The structure of a piezo resistor-type three-axis acceleration sensor will be described below. FIG. 14 shows an exploded perspective view of a conventional acceleration sensor stated in Patent Document 1: Japanese Laid-open Patent 2004-184081. In an acceleration sensor 1, a sensor element 2 is fixed to a protective case 3 with adhesive. A protective case lid 4 is fixed to the protective case 3 with adhesive. Sensor terminals 6 of the sensor element are connected to the case terminals 7 of the protective case by wires 5. The output of the sensor element 2 is delivered outward through external terminals 8.
The following is a description of a sensor element used in a conventional piezo resistor-type three-axis acceleration sensor. Hereinafter, unless otherwise specified, the same reference characters are used for the same components and portions in order to simplify the description. FIGS. 15A and 15B show a schematic plan view of the sensor element 2 and layout of piezo resistors stated in Patent Document 2: Japanese Laid-open Patent 2003-279592 respectively. In FIG. 15, metal lead wires for connecting between the piezo resistors and sensor terminals thereof and the sensor terminals are omitted for convenience of understanding. The sensor element is composed of a weight 11 formed by a thick part of a silicon single crystal substrate, a support frame 10 so arranged as to surround the weight, two pairs of beam-shaped flexible arms 12, formed by a thin part of the silicon single crystal substrate, orthogonal to each other for connecting the weight 11 to the support frame 10, and the piezo resistors, each provided so as to correspond to the two orthogonal directions (X and Y) on the flexible arm and to the direction (Z) perpendicular to the flexible arm, consisting of X-axis piezo resistors 14, Y-axis piezo resistors 15 and Z-axis piezo resistors 16 in FIG. 15. A through-hole 13 is provided in the thin part of the silicon single crystal substrate so that the flexible arms 12 are in the shape of a beam, thereby the flexible arms 12 are easy to deform and suitable for high sensitivity. Both the X-axis and the Y-axis piezo resistors are the same as each other in output detection principle, connection method and layout, so that they are interchangeable. Hereinafter, unless otherwise specified, the flexible arms extending in the horizontal direction in the figures are taken as X-axis. The piezo resistors provided on the X-axis are referred to as X-axis piezo resistors 14. The Z-axis piezo resistors 16 are regarded as being provided on the same flexible arms as the X-axis piezo resistors 14. FIG. 15B is a partially enlarged view of FIG. 15A.
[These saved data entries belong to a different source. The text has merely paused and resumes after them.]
Each row of a before or after table is a point. One or more steps were done to the points. Then noise was added and the rows were shuffled. The steps act on columns, c1 being the first. What was done? A step turns or swaps two columns, mirrors them in a line or flattens them onto one, adds a multiple of one to another, or multiplies or shifts one. Angles are multiples of 10 degrees, from the lower column toward the higher: turns from -170 to 170, lines from 10 to 170 but not 90. Use the fewest steps. Two steps may share a column if one is a turn and the other turns, adds or multiplies; they go together, in the order done. Otherwise the lowest column goes first.
(in the rows, 128 means zero)

Before (11 x 2):
142, 131
145, 140
157, 149
138, 152
118, 72
141, 80
129, 99
144, 150
119, 72
128, 143
133, 156
After (11 x 2):
144, 147
137, 156
129, 143
120, 65
145, 160
139, 135
117, 68
141, 85
137, 157
156, 164
130, 99
Steps: add 0.5 times c1 to c2

Before (10 x 4):
157, 121, 102, 162
99, 174, 138, 80
119, 105, 180, 156
155, 137, 157, 154
142, 148, 172, 148
118, 140, 106, 96
147, 143, 145, 128
143, 99, 145, 132
130, 111, 162, 106
91, 100, 132, 83
After (10 x 4):
90, 163, 122, 118
128, 144, 103, 153
125, 146, 92, 106
159, 106, 150, 174
144, 136, 87, 99
150, 118, 102, 154
171, 165, 98, 130
123, 121, 101, 116
119, 91, 152, 132
156, 65, 139, 111
Steps: turn c1 and c3 by -140 degrees; turn c2 and c4 by -120 degrees

Before (13 x 9):
114, 156, 102, 125, 103, 119, 106, 90, 107
123, 128, 89, 152, 150, 74, 152, 105, 134
111, 126, 130, 140, 154, 137, 139, 95, 89
126, 187, 124, 102, 138, 154, 129, 110, 79
119, 173, 105, 144, 104, 76, 113, 158, 103
153, 158, 114, 143, 107, 72, 157, 108, 105
146, 115, 120, 97, 122, 132, 150, 115, 111
170, 117, 124, 107, 108, 168, 118, 170, 114
139, 147, 138, 120, 160, 141, 191, 127, 134
166, 158, 180, 101, 162, 130, 147, 55, 115
123, 130, 146, 94, 141, 133, 123, 93, 82
117, 148, 131, 135, 111, 128, 184, 128, 150
155, 166, 125, 152, 133, 104, 139, 124, 83
After (13 x 9):
118, 149, 130, 96, 110, 99, 173, 144, 150
114, 153, 101, 85, 105, 130, 105, 87, 107
126, 188, 124, 63, 139, 150, 143, 102, 81
112, 124, 126, 100, 156, 129, 138, 94, 86
145, 117, 117, 56, 119, 119, 149, 116, 113
150, 159, 114, 103, 108, 64, 124, 143, 104
153, 168, 124, 112, 134, 98, 125, 135, 80
172, 116, 122, 68, 105, 168, 141, 149, 115
166, 160, 180, 60, 162, 120, 145, 56, 113
122, 128, 90, 107, 151, 68, 122, 133, 133
140, 146, 139, 80, 162, 108, 190, 140, 132
120, 172, 106, 103, 105, 91, 88, 179, 105
124, 130, 144, 53, 141, 135, 123, 93, 82
Steps: shift c4 by -40; turn c6 and c7 by 30 degrees; add -0.5 times c6 to c8

Before (10 x 12):
115, 137, 147, 118, 146, 135, 102, 149, 122, 102, 123, 111
116, 138, 145, 96, 151, 105, 105, 36, 84, 164, 132, 159
174, 142, 148, 100, 160, 134, 166, 144, 134, 165, 166, 113
171, 112, 134, 124, 113, 170, 131, 144, 136, 106, 120, 129
137, 145, 133, 134, 168, 138, 102, 150, 108, 165, 113, 119
110, 73, 147, 119, 98, 113, 115, 142, 138, 112, 125, 110
156, 120, 147, 93, 97, 109, 118, 151, 128, 129, 113, 112
115, 137, 97, 118, 96, 200, 136, 118, 142, 108, 133, 99
132, 157, 87, 140, 140, 96, 116, 118, 124, 117, 136, 101
117, 151, 131, 131, 133, 111, 129, 71, 133, 135, 111, 110
After (10 x 12):
173, 140, 150, 111, 163, 79, 179, 147, 137, 167, 165, 101
119, 125, 143, 166, 131, 115, 77, 40, 86, 165, 128, 208
160, 140, 136, 104, 118, 101, 131, 144, 135, 101, 119, 132
92, 113, 147, 144, 106, 134, 132, 142, 137, 110, 127, 73
144, 135, 133, 127, 158, 141, 113, 150, 108, 169, 112, 94
121, 127, 97, 75, 103, 75, 165, 119, 146, 113, 136, 50
148, 137, 147, 174, 95, 125, 133, 151, 129, 134, 113, 81
121, 125, 148, 133, 144, 121, 122, 148, 120, 103, 124, 72
129, 127, 128, 152, 134, 151, 149, 73, 131, 132, 112, 81
139, 137, 90, 137, 139, 153, 145, 117, 121, 118, 135, 46
Steps: flatten c1 and c2 onto the line at 20 degrees; add 1 times c11 to c6; turn c4 and c6 by 130 degrees; add 0.5 times c9 to c5; multiply c12 by 3; turn c7 and c12 by 20 degrees

Before (8 x 18):
170, 139, 133, 105, 120, 75, 108, 167, 104, 128, 142, 89, 162, 138, 92, 149, 75, 109
138, 113, 77, 137, 120, 188, 132, 149, 153, 130, 111, 145, 132, 139, 139, 126, 165, 162
163, 120, 139, 92, 167, 108, 128, 144, 100, 124, 138, 143, 140, 116, 60, 147, 94, 88
127, 135, 142, 99, 138, 135, 123, 140, 129, 145, 147, 111, 142, 107, 130, 132, 89, 98
151, 126, 128, 67, 143, 88, 107, 151, 103, 129, 146, 109, 132, 107, 111, 141, 127, 82
135, 131, 101, 131, 105, 162, 145, 162, 135, 124, 109, 148, 83, 116, 114, 132, 142, 182
131, 129, 94, 120, 94, 164, 132, 116, 147, 134, 78, 142, 128, 121, 132, 165, 142, 177
117, 188, 67, 140, 85, 175, 136, 122, 137, 131, 115, 113, 165, 70, 122, 128, 136, 84
After (8 x 18):
69, 138, 132, 107, 121, 76, 107, 182, 105, 131, 142, 93, 160, 139, 91, 152, 157, 112
123, 124, 130, 66, 144, 90, 108, 169, 108, 131, 148, 107, 132, 107, 110, 144, 146, 80
90, 134, 143, 98, 139, 136, 124, 139, 132, 145, 146, 113, 141, 108, 130, 136, 122, 97
89, 120, 139, 95, 169, 107, 131, 165, 97, 123, 137, 141, 138, 117, 59, 146, 152, 87
164, 116, 77, 137, 121, 191, 133, 131, 157, 131, 112, 144, 135, 138, 137, 128, 143, 161
139, 191, 68, 136, 82, 174, 138, 115, 138, 130, 115, 113, 165, 71, 123, 127, 117, 84
140, 132, 102, 133, 107, 160, 141, 156, 135, 122, 107, 145, 83, 116, 113, 130, 139, 183
142, 128, 92, 119, 92, 168, 131, 102, 146, 133, 79, 143, 126, 125, 134, 164, 131, 177
Steps: mirror c1 and c17 in the line at 50 degrees; add -0.7 times c9 to c8

Before (14 x 24):
116, 137, 95, 128, 144, 143, 115, 173, 77, 129, 172, 130, 160, 85, 146, 134, 133, 134, 150, 83, 115, 109, 131, 93
132, 134, 143, 134, 138, 125, 118, 163, 113, 123, 143, 112, 170, 106, 139, 163, 166, 155, 114, 88, 100, 123, 116, 130
151, 118, 110, 138, 135, 124, 131, 120, 157, 110, 184, 137, 102, 62, 156, 96, 159, 154, 69, 132, 156, 91, 145, 122
169, 101, 104, 139, 135, 117, 181, 97, 148, 151, 108, 110, 134, 102, 107, 92, 78, 133, 157, 126, 102, 153, 100, 103
121, 100, 123, 162, 137, 156, 129, 168, 104, 125, 168, 112, 166, 101, 109, 128, 153, 94, 117, 103, 107, 91, 121, 126
152, 143, 90, 113, 121, 142, 89, 114, 150, 99, 170, 107, 114, 84, 120, 94, 169, 158, 115, 137, 134, 79, 115, 137
180, 114, 87, 88, 136, 126, 118, 137, 148, 141, 176, 130, 106, 99, 152, 117, 178, 152, 79, 114, 147, 39, 122, 154
132, 128, 135, 145, 178, 130, 122, 144, 109, 141, 152, 98, 155, 90, 147, 123, 146, 130, 134, 126, 76, 76, 149, 117
157, 124, 141, 150, 102, 111, 147, 109, 169, 177, 114, 156, 130, 93, 116, 108, 79, 116, 167, 169, 113, 121, 92, 102
139, 106, 137, 123, 127, 117, 163, 110, 189, 141, 120, 134, 129, 122, 99, 119, 106, 112, 173, 128, 99, 120, 125, 58
166, 121, 103, 136, 144, 149, 137, 108, 188, 184, 129, 119, 122, 108, 98, 138, 87, 127, 137, 160, 115, 152, 111, 80
194, 103, 134, 164, 116, 122, 144, 93, 136, 152, 119, 134, 126, 132, 93, 129, 89, 137, 161, 155, 112, 124, 120, 56
123, 138, 95, 118, 126, 121, 137, 110, 131, 136, 157, 99, 113, 93, 128, 131, 161, 150, 104, 137, 180, 70, 143, 140
114, 100, 150, 117, 169, 156, 85, 162, 100, 135, 130, 116, 149, 88, 107, 127, 125, 159, 113, 79, 123, 86, 140, 126
After (14 x 24):
153, 144, 90, 114, 118, 140, 89, 115, 150, 97, 170, 108, 143, 84, 119, 94, 171, 155, 115, 137, 136, 91, 115, 144
165, 121, 102, 137, 92, 149, 135, 106, 187, 186, 128, 120, 124, 127, 95, 137, 87, 127, 138, 161, 115, 142, 113, 129
113, 98, 148, 116, 82, 159, 87, 162, 100, 136, 132, 114, 87, 94, 110, 125, 126, 158, 113, 80, 122, 102, 139, 141
157, 125, 142, 151, 182, 112, 147, 112, 170, 178, 113, 154, 141, 105, 112, 109, 79, 116, 169, 168, 115, 82, 88, 139
142, 105, 137, 123, 133, 116, 165, 109, 189, 144, 123, 135, 128, 148, 98, 122, 105, 110, 174, 129, 100, 73, 127, 122
124, 140, 94, 119, 108, 120, 139, 111, 130, 137, 161, 102, 142, 89, 127, 133, 162, 151, 103, 135, 180, 96, 147, 142
166, 102, 101, 139, 123, 117, 181, 96, 147, 151, 109, 109, 119, 112, 106, 89, 79, 132, 157, 127, 102, 124, 101, 132
179, 118, 85, 88, 75, 127, 116, 135, 148, 141, 175, 132, 140, 92, 150, 114, 176, 150, 79, 113, 146, 87, 121, 142
134, 135, 142, 132, 176, 122, 117, 160, 113, 123, 145, 112, 89, 108, 137, 162, 163, 156, 116, 88, 99, 137, 115, 135
152, 119, 112, 140, 74, 124, 133, 119, 155, 107, 183, 137, 143, 72, 155, 98, 157, 156, 66, 132, 158, 150, 143, 149
132, 128, 134, 144, 78, 130, 122, 144, 110, 140, 153, 99, 76, 98, 149, 121, 147, 130, 137, 127, 76, 72, 150, 139
194, 100, 134, 164, 145, 121, 144, 94, 135, 152, 120, 135, 137, 157, 94, 129, 90, 141, 163, 154, 115, 90, 119, 121
114, 135, 98, 128, 148, 143, 115, 173, 78, 131, 171, 131, 95, 102, 146, 131, 135, 135, 151, 83, 114, 85, 130, 137
121, 98, 122, 161, 172, 155, 126, 165, 103, 126, 164, 112, 92, 103, 107, 128, 151, 95, 115, 101, 108, 103, 122, 138
Steps: turn c5 and c13 by -140 degrees; multiply c5 by 2.5; flatten c14 and c24 onto the line at 160 degrees; add -1 times c19 to c22

Before (12 x 64):
103, 142, 167, 113, 105, 168, 131, 140, 103, 146, 117, 127, 110, 121, 117, 150, 135, 124, 143, 135, 153, 131, 122, 154, 94, 129, 155, 175, 104, 92, 164, 142, 98, 110, 138, 121, 139, 148, 103, 145, 129, 166, 147, 146, 115, 102, 95, 145, 130, 157, 146, 106, 144, 104, 93, 140, 125, 118, 66, 154, 149, 122, 94, 133
141, 155, 119, 147, 123, 163, 123, 116, 78, 180, 129, 97, 112, 159, 147, 149, 122, 111, 117, 115, 98, 172, 155, 162, 129, 101, 53, 131, 113, 112, 145, 122, 88, 133, 94, 104, 138, 135, 123, 115, 120, 112, 170, 96, 131, 112, 153, 140, 109, 139, 127, 171, 129, 73, 132, 132, 148, 116, 98, 117, 145, 118, 175, 119
110, 127, 172, 95, 121, 100, 111, 107, 155, 127, 119, 106, 88, 134, 118, 155, 160, 163, 89, 75, 135, 114, 85, 156, 128, 105, 157, 118, 129, 125, 120, 107, 120, 114, 117, 124, 104, 188, 98, 103, 113, 110, 184, 159, 126, 108, 107, 107, 155, 84, 121, 123, 103, 120, 122, 111, 157, 105, 107, 105, 152, 60, 124, 155
105, 110, 93, 122, 128, 100, 119, 54, 166, 135, 163, 161, 119, 164, 90, 101, 131, 103, 144, 167, 86, 126, 90, 164, 178, 159, 86, 119, 111, 80, 113, 156, 135, 112, 86, 124, 131, 120, 101, 148, 142, 121, 122, 121, 104, 130, 140, 111, 134, 179, 145, 107, 115, 143, 108, 103, 144, 100, 120, 159, 90, 122, 149, 140
115, 130, 97, 122, 151, 175, 137, 166, 156, 169, 154, 139, 112, 134, 92, 161, 113, 114, 98, 110, 107, 128, 161, 160, 178, 122, 198, 106, 114, 136, 130, 139, 143, 137, 73, 111, 88, 152, 175, 113, 86, 113, 140, 105, 164, 129, 131, 152, 81, 135, 146, 108, 171, 101, 128, 139, 152, 106, 171, 84, 126, 123, 115, 128
117, 131, 159, 134, 141, 183, 168, 98, 167, 108, 127, 119, 69, 136, 96, 115, 121, 138, 130, 120, 141, 142, 83, 152, 142, 100, 121, 154, 128, 90, 84, 210, 115, 128, 129, 129, 90, 160, 120, 130, 147, 119, 147, 162, 123, 104, 88, 143, 153, 184, 132, 129, 98, 148, 89, 157, 114, 128, 116, 133, 118, 135, 106, 166
137, 123, 143, 86, 149, 110, 128, 126, 167, 135, 115, 169, 68, 123, 135, 166, 182, 93, 119, 103, 160, 93, 105, 155, 153, 105, 197, 119, 129, 99, 169, 127, 105, 129, 86, 112, 117, 155, 149, 153, 173, 107, 154, 131, 87, 140, 87, 140, 139, 112, 146, 191, 118, 86, 139, 132, 132, 122, 115, 113, 131, 95, 94, 129
136, 162, 141, 116, 129, 94, 153, 105, 133, 55, 109, 95, 123, 111, 129, 111, 99, 169, 105, 164, 141, 139, 80, 142, 113, 163, 123, 109, 126, 138, 102, 126, 132, 106, 84, 134, 111, 150, 142, 113, 122, 92, 136, 155, 137, 104, 70, 142, 156, 144, 139, 84, 98, 130, 123, 161, 168, 142, 133, 136, 157, 154, 131, 153
60, 106, 130, 145, 124, 146, 131, 107, 114, 125, 162, 117, 166, 122, 147, 146, 180, 133, 159, 121, 158, 120, 149, 140, 134, 143, 129, 78, 142, 102, 88, 164, 108, 129, 106, 115, 182, 132, 165, 125, 150, 143, 115, 125, 92, 92, 130, 169, 148, 104, 173, 128, 133, 91, 101, 132, 137, 135, 102, 134, 119, 121, 149, 128
129, 97, 142, 110, 176, 114, 81, 92, 148, 127, 159, 139, 104, 139, 142, 138, 123, 143, 94, 120, 169, 136, 86, 115, 123, 119, 162, 67, 71, 147, 94, 202, 89, 125, 98, 150, 169, 165, 150, 106, 120, 110, 142, 121, 89, 135, 120, 101, 105, 163, 142, 147, 134, 121, 143, 130, 137, 97, 152, 87, 152, 101, 171, 84
139, 134, 89, 133, 108, 139, 145, 118, 92, 108, 165, 131, 84, 115, 117, 180, 141, 153, 101, 141, 112, 163, 114, 133, 90, 114, 93, 82, 162, 97, 123, 120, 137, 100, 124, 146, 119, 123, 150, 101, 113, 84, 165, 150, 94, 137, 90, 153, 139, 136, 147, 151, 132, 115, 136, 110, 112, 114, 107, 133, 151, 164, 106, 102
165, 97, 155, 159, 148, 163, 129, 137, 161, 129, 89, 106, 70, 128, 108, 128, 136, 141, 129, 91, 125, 128, 132, 118, 143, 130, 127, 150, 132, 132, 144, 126, 144, 108, 138, 127, 91, 132, 148, 116, 141, 125, 45, 114, 77, 132, 39, 135, 89, 156, 160, 136, 53, 137, 106, 125, 123, 160, 161, 98, 120, 156, 175, 133
After (12 x 64):
161, 96, 154, 157, 149, 163, 130, 150, 227, 131, 88, 103, 72, 131, 108, 136, 137, 138, 130, 91, 127, 131, 137, 162, 144, 150, 122, 152, 135, 130, 144, 119, 140, 112, 141, 128, 92, 130, 143, 116, 143, 126, 47, 118, 75, 137, 142, 133, 88, 154, 160, 137, 52, 138, 105, 128, 123, 160, 157, 106, 119, 156, 175, 130
137, 162, 138, 119, 134, 94, 152, 121, 180, 58, 108, 93, 126, 108, 129, 143, 97, 167, 104, 163, 145, 138, 82, 183, 114, 197, 127, 110, 127, 136, 97, 129, 132, 103, 82, 116, 111, 150, 145, 112, 120, 94, 140, 157, 137, 104, 155, 144, 163, 145, 137, 85, 97, 131, 121, 162, 166, 142, 139, 137, 161, 154, 129, 148
57, 107, 132, 145, 124, 148, 133, 107, 119, 123, 158, 119, 168, 123, 150, 115, 179, 135, 160, 120, 129, 122, 154, 181, 132, 152, 126, 74, 139, 100, 88, 164, 108, 133, 106, 84, 175, 134, 163, 127, 153, 146, 118, 123, 95, 94, 135, 166, 152, 107, 174, 128, 131, 89, 101, 138, 136, 138, 101, 130, 118, 119, 148, 130
115, 133, 153, 134, 140, 181, 159, 99, 184, 107, 127, 122, 70, 133, 93, 149, 120, 140, 128, 124, 129, 144, 82, 190, 143, 110, 123, 151, 127, 94, 79, 211, 116, 130, 127, 110, 91, 159, 120, 133, 153, 120, 150, 164, 123, 100, 109, 142, 153, 188, 134, 129, 97, 150, 91, 154, 115, 125, 119, 135, 119, 136, 107, 170
100, 135, 167, 109, 100, 170, 129, 123, 149, 146, 118, 124, 114, 125, 112, 117, 133, 122, 143, 138, 133, 136, 115, 196, 94, 129, 155, 178, 103, 93, 166, 144, 95, 109, 139, 92, 138, 143, 104, 142, 128, 167, 144, 144, 120, 102, 166, 142, 128, 152, 146, 104, 144, 102, 93, 138, 127, 120, 70, 154, 149, 121, 90, 136
146, 152, 122, 149, 120, 160, 124, 131, 80, 174, 127, 97, 115, 158, 146, 108, 120, 112, 111, 116, 96, 174, 150, 201, 131, 134, 55, 130, 117, 111, 147, 118, 90, 133, 93, 154, 137, 138, 121, 111, 122, 109, 172, 97, 131, 114, 162, 137, 110, 135, 130, 172, 129, 77, 136, 132, 150, 116, 99, 121, 143, 115, 178, 117
115, 131, 109, 121, 148, 174, 138, 180, 143, 170, 156, 139, 112, 136, 94, 87, 110, 116, 106, 109, 108, 127, 161, 200, 181, 110, 199, 107, 114, 135, 129, 138, 145, 133, 78, 143, 86, 155, 173, 111, 83, 112, 136, 105, 166, 132, 102, 150, 81, 138, 144, 107, 176, 102, 134, 142, 149, 102, 169, 86, 124, 125, 117, 131
137, 123, 152, 87, 148, 108, 127, 98, 181, 134, 113, 169, 70, 117, 137, 98, 185, 93, 113, 102, 124, 92, 103, 196, 152, 64, 194, 118, 127, 103, 162, 130, 102, 131, 83, 78, 114, 153, 145, 155, 171, 105, 154, 130, 81, 135, 113, 144, 134, 111, 141, 190, 116, 84, 140, 137, 132, 121, 119, 113, 131, 98, 91, 124
111, 127, 182, 92, 121, 99, 106, 135, 159, 125, 118, 106, 84, 136, 114, 118, 159, 163, 84, 69, 125, 113, 83, 197, 128, 127, 158, 118, 131, 122, 114, 112, 122, 116, 121, 112, 104, 190, 98, 104, 108, 111, 180, 155, 122, 109, 120, 104, 154, 82, 120, 124, 101, 123, 124, 112, 161, 101, 108, 107, 152, 59, 120, 159
106, 110, 86, 126, 127, 97, 122, 39, 137, 138, 160, 159, 118, 166, 90, 143, 136, 100, 144, 165, 111, 128, 87, 207, 181, 128, 86, 120, 108, 80, 115, 157, 136, 107, 82, 179, 135, 124, 102, 144, 144, 123, 118, 123, 103, 126, 89, 113, 136, 178, 144, 105, 116, 142, 114, 99, 148, 97, 121, 159, 87, 120, 148, 138
139, 133, 116, 130, 111, 137, 144, 141, 144, 111, 162, 128, 82, 115, 115, 65, 142, 156, 103, 142, 142, 168, 113, 169, 89, 115, 91, 84, 163, 100, 119, 114, 143, 103, 123, 155, 118, 121, 149, 104, 107, 88, 165, 151, 90, 137, 179, 149, 138, 134, 150, 145, 129, 117, 134, 109, 111, 116, 108, 131, 150, 157, 102, 101
131, 96, 141, 110, 174, 113, 81, 111, 146, 126, 156, 140, 106, 139, 142, 125, 120, 145, 94, 117, 167, 136, 87, 154, 121, 108, 160, 68, 71, 150, 97, 196, 89, 131, 94, 90, 172, 173, 154, 107, 119, 111, 144, 119, 86, 134, 113, 104, 106, 162, 143, 149, 134, 120, 145, 128, 134, 102, 148, 87, 150, 96, 173, 86
Steps: mirror c3 and c16 in the line at 10 degrees; add -1 times c40 to c8; mirror c9 and c47 in the line at 150 degrees; add -1 times c12 to c26; turn c21 and c36 by -70 degrees; multiply c36 by 1.3; shift c24 by 40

To increase the acceleration detecting sensitivity (output) of the sensor element, the flexible arms 12 need to be further lengthened, narrowed, and thinned, and the weight 11 needs to be further weighted so that the flexible arms are largely deformed by a slight external force. The terminals of the piezo resistors are aligned with connection ends 17 of the flexible arms being the maximum stress part to effectively take out the quantity of deformation of the flexible arms as the quantity of change in resistance of each axis piezo resistor. The connection ends 17 of the flexible arms are connections between the support frame and flexible arms or between the weight and flexible arms, borders between the flexible arms bent by an external force and the support frame or the weight that is not bent nor moved by the external force, and a position where a maximum stress point occurs on the flexible arm. In most cases, the X-axis piezo resistors 14 and the Z-axis piezo resistors 16 are arranged on the same flexible arm, so that they are symmetrically arranged with respect to the width centerline of the flexible arm, while the Y-axis piezo resistors 15 are arranged on the width centerline. Symmetrical arrangement of the piezo resistors with respect to the width centerline facilitates designing and producing the metal wirings for connecting between the piezo resistors.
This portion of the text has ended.